Facing the Forest Service
I agree with David Correia that the National Forest Service’s management of federal lands has been a disaster for New Mexico, but that is one of the few aspects of his recent polemic on the agency that rang true … more on the other one later.
Correia has it exactly backwards on the problems facing the Forest Service itself. Regardless of your views of the Agency’s problems, the fact that it is a faceless bureaucracy based in Washington, DC is at the heart of the issue. One-size-fits-all policies from Washington are inadequate for the diverse problems and opportunities associated with federal land management.

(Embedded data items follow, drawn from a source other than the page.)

Here is a tiny trained network, its code and every weight. The questions are about switching its units off for an input and a target symbol, where a switched-off unit gives its printed mean instead of its output.

import numpy as np


def w(rows, s, z=0):
    codes = np.array(rows[::2]) - 128.0
    scale = np.full(codes.shape[1], s)
    scale[-1] = z or s
    return codes * scale


def f(y):
    return y / 2 * (1 + np.tanh(0.7978845608 * (y + 0.044715 * y**3)))


def softmax(a):
    e = np.exp(a - a.max(-1, keepdims=True))
    return e / e.sum(-1, keepdims=True)


def log_softmax(a):
    a = a - a.max(-1, keepdims=True)
    return a - np.log(np.exp(a).sum(-1, keepdims=True))


def net(x, mask):
    ids = ['ΓΨηλμτ'.index(c) for c in x.split()]
    T = len(ids)
    res = E[ids] + P[:T]
    u = 0
    for l in range(3):
        q, k, v = (res @ M[l].T for M in (Q, K, V))
        z = softmax(np.where(np.tri(T) > 0, q @ k.T / 2**0.5, -1e9)) @ v
        res = res + np.where(mask[u], z, O[l][:, -1]) @ O[l][:, :-1]
        u += 1
        y = f(res @ A[l][:, :-1].T + A[l][:, -1])
        res = res + np.where(mask[u : u + 12], y, B[l][:, -1]) @ B[l][:, :-1]
        u += 12
    return log_softmax(res[-1] @ U[:, :-1].T + U[:, -1])


Q, K, V, O, A, B = {}, {}, {}, {}, {}, {}
E = w([
[40,71,25,20,215,137,136,174,87,26],'Γ',
[222,41,105,52,183,137,69,143,186,158],'Ψ',
[111,168,171,150,163,90,131,69,106,146],'η',
[159,91,167,153,156,251,137,173,169,247],'λ',
[101,169,99,182,168,173,175,188,134,137],'μ',
[143,84,128,67,189,12,41,51,75,91],'τ',
],0.012)
P = w([
[52,138,87,72,38,116,142,50,133,134],'0',
[131,83,162,141,93,69,127,100,176,153],'1',
[49,140,30,155,136,145,89,113,178,137],'2',
[131,179,165,95,119,165,140,122,157,113],'3',
[93,60,155,114,117,83,121,104,158,140],'4',
[135,122,131,219,158,171,78,106,113,82],'5',
[153,166,179,88,69,133,135,138,162,127],'6',
[88,49,154,112,109,77,108,101,159,152],'7',
[249,133,155,173,150,144,114,93,176,119],'8',
[146,165,198,90,93,140,139,150,147,121],'9',
],0.017)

Legislation that Utah has passed and bipartisan legislation that was introduced in New Mexico during the 2013 session would restore Forest Service and BLM lands to State control. This would set the stage for both the innovative management techniques Correia wishes to see as well as increased oil and gas production.
While the latter may upset Correia, he fails to even mention the direst issue associated with New Mexico’s federally managed lands: out of control forest fires. These are largely the result of the abject lack of management and timber production spurred on by the environmental movement’s desire for most federal lands to be un-managed “wilderness.” This is another potential point of agreement between those who want to see state, local or federal lands and Correia.
The revenues to the State from oil and gas production could help pay for much-needed management that Washington cannot or will not undertake.
Paul J. Gessing
The [La] Jicarita cover story [”Only You Can Stop the US Forest Service”] in the Sept. 5-11 issue [of the Alibi] has a blatant agenda, and I expect that from your paper. Unfortunately the story loses all validity in the first paragraph. It is an old, tried-but-untrue environmental fairy tale that there was any chemical poisoning of aquifers in Pennsylvania. I know that it is painful to let facts interfere with dogma or fact-checks. Also, couldn't you find a writer brave enough to use either his or her whole or real name?
Editor’s note: David Correia’s byline was prominently displayed on the cover, as a byline and online.
No safety net equals tragedy
The media has once again rounded up the usual suspect motive for the Naval Yard homicides: the deranged gunman. Reasonable minds certainly differ based on the evidence, but one would never know it from our media marching in monopolistic pre-textual motive lockstep.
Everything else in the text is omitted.